Who is the Master Debater?


Events in the Middle East continue to fester and flair with yet more deaths in Syria, rumors of the Kurds carving out an enclave for themselves in the ruins of Assad’s state, Kenyan troops cleansing the Al Shabab from their last stronghold in Somalia, cross firings between leaders of Iran, Israel and the Palestinian Authority at the anything but united UN, and the list goes on and on. But in America, now that the official NFL refs are back on the job, the media is gearing up for the first presidential debate between a sitting President that was once thought to be in electoral trouble and a Republican candidate who has been so inept that he may re-enact a Goldwater moment for the party of Lincoln (and now of Lincolns, Lexus and Jaguars).

I suspect quite a few voters will watch the debate, even those who have already made up their minds and voted early, and others will watch just to confirm how much they dislike one of the candidates. But for all the hoopla, these debates are so choreographed that winners and losers tend to be determined only in the eyes of the beholders. Romney could stick his foot, ankle, calf and knee in his mouth and Fox News will still declare him the winner. The MSNBC anchors will try to stifle their laughter, but they actually knew who would win before the show opened. And a show it will be. Think of it as the MLB home-run hitting context with the BP fastballs lain in there, right down the pike, not as a boxing match where someone might get bloodied and knocked out. Consider this: George W. Bush survived his debates and won re-election. Does anyone seriously think that Obama will forget who the leader of China is?

There are a number of questions that I suspect will not be asked, even though quite a few Americans may be mulling over them before they make a “legitimate” vote (I suppose in Todd Aiken’s view this would be a vote in which the voter has a built-in ability to reject liberals and shows an I.D. issued by the NRA). How about these?

• Governor Romney, if you are elected President and Jesus Christ comes back to earth before you take the oath of office, will you be disappointed? Will you urge the Republicans in Congress not to filibuster any of the programs for the poor that Jesus might want to introduce?

• President Obama, why won’t you admit your are a Muslim born in Kenya? If Governor Romney is elected President, will you agree to self deport yourself back to Africa and stop passing yourself off as a white guy?

• Governor Romney, given the rising costs of health care for the elderly, who are often given medical tests they really do not need, would you as president give a tax break to faith healers as an alternative to the E.R.?

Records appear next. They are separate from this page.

In the data rows, 500 means zero.
Some points, each followed by its number:
np.array([600, 509, 759, 524, 375, 438, 408, 316, 457, 608, 435, 329, 350,
          545, 302, 400]) 0
np.array([463, 456, 444, 647, 616, 583, 653, 653, 501, 396, 530, 541, 576,
          393, 678, 592]) 1
np.array([568, 308, 651, 602, 381, 545, 703, 611, 534, 586, 445, 624, 629,
          494, 440, 556]) 2
np.array([516, 556, 563, 515, 523, 481, 478, 460, 494, 523, 498, 420, 515,
          529, 472, 441]) 3
np.array([484, 488, 417, 516, 540, 491, 534, 456, 482, 491, 512, 468, 563,
          501, 463, 538]) 4
np.array([354, 772, 258, 207, 989, 327, 743, 485, 547, 561, 653, 202, 293,
          322, 646, 683]) 5
np.array([424, 492, 556, 561, 560, 387, 612, 464, 512, 478, 545, 434, 576,
          412, 508, 462]) 6
np.array([618, 670, 496, 470, 388, 362, 208, 395, 527, 390, 535, 426, 273,
          709, 382, 301]) 7
np.array([559, 697, 613, 336, 474, 345, 443, 384, 355, 598, 564, 257, 366,
          557, 387, 467]) 8
np.array([545, 506, 735, 532, 392, 444, 540, 464, 573, 455, 350, 473, 463,
          500, 501, 279]) 9
np.array([507, 407, 255, 510, 600, 506, 590, 551, 518, 472, 561, 530, 734,
          562, 389, 625]) 10
np.array([505, 481, 532, 411, 457, 584, 541, 534, 456, 506, 483, 493, 453,
          518, 492, 475]) 11
np.array([529, 495, 536, 502, 474, 519, 439, 564, 575, 441, 509, 561, 361,
          546, 461, 462]) 12
np.array([546, 674, 684, 423, 356, 618, 790, 464, 358, 779, 312, 426, 375,
          419, 593, 536]) 13
np.array([468, 598, 690, 469, 511, 523, 468, 496, 408, 589, 531, 454, 340,
          562, 602, 547]) 14
np.array([483, 703, 619, 551, 464, 613, 397, 570, 337, 556, 425, 574, 453,
          672, 692, 404]) 15
np.array([526, 504, 708, 560, 393, 543, 470, 406, 449, 516, 324, 502, 494,
          542, 427, 395]) 16
np.array([526, 561, 392, 420, 535, 525, 515, 528, 480, 522, 429, 486, 484,
          504, 483, 430]) 17
np.array([531, 756, 413, 488, 459, 307, 292, 456, 406, 361, 606, 388, 359,
          604, 322, 534]) 18
np.array([528, 523, 598, 545, 446, 503, 493, 551, 454, 588, 498, 561, 490,
          568, 546, 470]) 19
np.array([515, 525, 440, 684, 569, 524, 753, 610, 416, 506, 625, 512, 743,
          519, 566, 709]) 20
np.array([274, 0, 0, 652, 999, 999, 485, 858, 949, 31, 729, 715, 999,
          494, 750, 556]) 21
np.array([360, 475, 517, 306, 496, 353, 611, 446, 341, 352, 520, 434, 711,
          366, 303, 550]) 22
np.array([445, 558, 458, 482, 684, 434, 539, 451, 506, 521, 539, 409, 509,
          429, 537, 519]) 23
np.array([607, 149, 246, 476, 457, 758, 678, 768, 626, 415, 327, 918, 749,
          479, 581, 553]) 24
np.array([491, 487, 567, 675, 530, 313, 436, 415, 529, 606, 604, 359, 517,
          476, 583, 622]) 25
np.array([538, 405, 545, 488, 572, 502, 600, 521, 478, 478, 500, 528, 635,
          481, 497, 421]) 26
np.array([516, 583, 458, 311, 564, 593, 497, 512, 524, 619, 457, 419, 476,
          492, 630, 412]) 27
Which three points above are nearest to each new point by angle? Their numbers follow each, nearest first.
np.array([514, 692, 419, 332, 600, 501, 326, 495, 483, 504, 596, 415, 429,
          620, 498, 514]) 18 8 7
np.array([300, 313, 282, 474, 736, 504, 420, 568, 809, 238, 559, 826, 398,
          194, 527, 632]) 21 24 1
np.array([463, 594, 464, 509, 409, 518, 469, 523, 528, 456, 588, 542, 446,
          565, 597, 457]) 15 7 12
np.array([483, 521, 502, 599, 579, 535, 461, 435, 470, 505, 585, 518, 594,
          521, 541, 591]) 20 25 4
np.array([473, 380, 411, 407, 553, 615, 557, 595, 458, 552, 487, 628, 610,
          501, 506, 576]) 24 10 21
np.array([566, 546, 549, 604, 414, 393, 508, 484, 533, 497, 459, 439, 394,
          536, 405, 506]) 0 7 18
np.array([487, 567, 534, 542, 495, 471, 507, 483, 460, 503, 483, 502, 495,
          486, 522, 487]) 15 14 3
np.array([478, 725, 402, 561, 699, 558, 351, 523, 330, 516, 657, 537, 647,
          592, 659, 707]) 20 15 23
np.array([417, 619, 423, 298, 634, 391, 509, 436, 380, 468, 496, 410, 504,
          436, 465, 534]) 5 23 22
np.array([519, 614, 468, 540, 362, 490, 356, 463, 455, 543, 478, 444, 406,
          711, 487, 536]) 7 18 15
np.array([457, 540, 503, 365, 511, 533, 412, 484, 418, 550, 509, 554, 442,
          563, 555, 580]) 14 15 27
np.array([385, 547, 644, 620, 381, 525, 512, 553, 450, 428, 563, 541, 388,
          459, 550, 577]) 14 19 15
np.array([517, 606, 447, 531, 513, 472, 529, 535, 462, 612, 593, 389, 574,
          479, 520, 532]) 20 25 23
np.array([470, 509, 488, 405, 555, 453, 547, 462, 457, 499, 491, 454, 562,
          462, 430, 497]) 22 4 23
np.array([555, 475, 548, 523, 415, 518, 490, 477, 425, 582, 460, 476, 515,
          525, 489, 466]) 16 0 19
np.array([518, 555, 531, 485, 470, 430, 438, 503, 508, 471, 579, 480, 541,
          547, 406, 554]) 18 8 7
np.array([472, 537, 538, 515, 387, 435, 517, 502, 440, 498, 503, 356, 578,
          584, 398, 535]) 8 3 22
np.array([587, 587, 508, 557, 452, 537, 402, 380, 528, 481, 352, 458, 302,
          596, 447, 446]) 7 0 16
np.array([407, 286, 336, 655, 636, 499, 551, 645, 624, 310, 695, 794, 683,
          376, 484, 793]) 21 10 1
np.array([517, 556, 537, 485, 489, 461, 500, 507, 505, 479, 476, 481, 474,
          502, 508, 452]) 9 7 3
np.array([504, 472, 482, 412, 535, 527, 475, 478, 541, 480, 502, 567, 441,
          452, 550, 479]) 27 12 24
np.array([504, 442, 411, 384, 507, 380, 493, 482, 520, 421, 432, 503, 432,
          454, 327, 537]) 22 18 17
np.array([524, 416, 458, 475, 506, 588, 497, 465, 474, 505, 435, 549, 480,
          556, 574, 458]) 24 11 27
np.array([492, 534, 488, 411, 527, 475, 520, 438, 402, 465, 514, 475, 574,
          489, 420, 520]) 22 4 8
np.array([490, 355, 237, 611, 628, 446, 761, 455, 387, 457, 496, 397, 761,
          444, 283, 610]) 4 10 20
np.array([478, 432, 209, 216, 653, 700, 568, 659, 357, 524, 555, 742, 659,
          450, 628, 705]) 24 10 21
np.array([497, 270, 394, 483, 620, 584, 616, 564, 430, 539, 468, 548, 592,
          483, 638, 491]) 24 26 21
np.array([383, 448, 423, 476, 497, 542, 482, 558, 574, 467, 586, 503, 452,
          604, 493, 487]) 21 12 10
np.array([449, 463, 487, 530, 487, 459, 411, 581, 397, 534, 545, 477, 544,
          557, 587, 567]) 25 15 19
np.array([538, 291, 333, 394, 397, 242, 494, 461, 656, 256, 408, 573, 306,
          369, 160, 524]) 12 22 18
np.array([467, 309, 148, 141, 746, 853, 546, 646, 403, 599, 475, 890, 615,
          436, 630, 795]) 24 21 10
np.array([566, 457, 555, 644, 471, 528, 535, 497, 536, 506, 433, 516, 490,
          548, 563, 437]) 9 16 19
np.array([570, 591, 624, 463, 458, 392, 442, 387, 443, 562, 403, 401, 381,
          512, 435, 436]) 0 8 3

• President Obama, you once wrote a book called “The Audacity of Hope.” Is it true that your are currently working on your next book and it will be called “The Audacity of Hype”?

• Governor Romney, if last time around the VP candidate Sarah Palin was a pit bull, do you think that Paul Ryan is a poodle or a Doberman? Has the campaign committee put him through a dog training school yet?

• President Obama, is there a room in the basement of the White House where Joe Biden can be sent and the key thrown away?

• Governor Romney, do you actually shop at Staples?

• President Obama, if you are not re-elected President, would you be willing to work at Staples for a minimum wage or would you prefer to take your chances in the NBA draft?

I have one more suggestion. Since there are three debates, could we remake “Survivor” and vote one of them (or both of them) off the stage at the end of the third debate?